I've recently been following the LearnOpenGL tutorials, up to and including their lighting section. Previously, for a graphics-oriented math course, I've made Lunar Lander like physics in 2D, and now I'm trying to translate that into 3D. While the physics themselves are going nicely, I'm struggling with the camera. At first it was simply a camera hovering behind the object and following it around, which was quite simple to do. But now I'm trying to implement rotation based on mouse input, and I just can't get it look good.

What I want is a normal third-person camera like in any modern 3D game. I'm currently only trying to set the X and Z position based on yaw (xoffset supplied by mouse input). My view matrix is calculated like this:

glm::lookAt(cameraPosition, focusTarget, cameraUp);

My focus target is simply the normalized vector between the current cameraPosition and the position of the parent object (the one the camera should follow). The up vector is the normalized cross product of the right vector and the target vector, and the right vector is the normalized cross product of the target vector and the world up vector (0.0f, 1.0f, 0.0f).

I calculate the position of the camera like this:

glm::vec4 cp;
cp.x = hoverRadius * sin(glm::radians(yaw));
cp.z = hoverRadius * cos(glm::radians(yaw));

cameraPosition = glm::vec3(parentPosition->x + cp.x, parentPosition->y + 3.0f, parentPosition->z + cp.z + 20.0f);

It made sense to me to base the x and z values off of sine and cosine, using the yaw as the angle, but the result ends up looking like this when I swipe my mouse left and right:

https://zippy.gfycat.com/TediousElementaryBarnswallow.webm

Obviously, this is not what I want. First off, because the distance from the sphere doesn't stay the same, and secondly because it's orbiting in an ellipsis behind the sphere rather than a circle around it.
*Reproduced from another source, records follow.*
(in the rows, 128 means zero)
Each row of numbers stands for one object and depends on some of the facts below. Use the named rows to name the rest.

There are 2 kinds of fact about the objects: skoze, drulos.
bagugrar skoze: nugrak neplol tiko toges
bimu skoze: brugre nodom
biplil skoze: rali
boplor skoze: brigegra pakan brugre
brestal skoze: dosi voflil
brigegra skoze: nagra gebredro
briklis skoze: genul
britrikur skoze: nagra
brugre skoze: stestus
bufesem skoze: voflil briklis
darir skoze: bufesem
davu skoze: skugro dumel
dosi skoze: logru
dozal skoze: nugrak
dretaba skoze: skugro grimun dridregrar rastem
dridregrar skoze: nugrak viflek rali
drirel skoze: triskun drufom
drufom skoze: treplim flafin
dumel skoze: pakan flafin
figri skoze: stafle
fladraflem skoze: kisun
flafin skoze: satik
flivem skoze: rirul nugrak
gebredro skoze: tepli suzonos
genul skoze: plitar stestus
gerok skoze: triskun
gibir skoze: dumel
grabon skoze: skape ploflak
gratri skoze: motreklos
gribri skoze: britrikur
gridror skoze: suzonos
grimun skoze: stide
kisun skoze: triskun
kliplin skoze: pubir drufom
klubral skoze: bogu tepli klarobre
laplu skoze: gerok
logru skoze: skaploskin stafle
mefezir skoze: pubir
motreklos skoze: tripum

So, does anyone know how to fix this? Alternatively, could someone point me towards a resource/tutorial that could help me program a functional third-person camera? I've tried googling this for hours, and haven't managed to find something myself, but I also don't really know what to google.

Also, if you need more detail about my code, I'll gladly supply my camera code in its entirety (which is largely based on the LearnOpenGL camera class).

Upvotes: 1

Views: 1592

Answers (1)

Anselme François
Anselme François

Reputation: 74

It looks like somewhere, the camera matrix is scaled on the X axis, are you sure there isn't a glm::scale somewhere, maybe a multiplication in the vertex shader ?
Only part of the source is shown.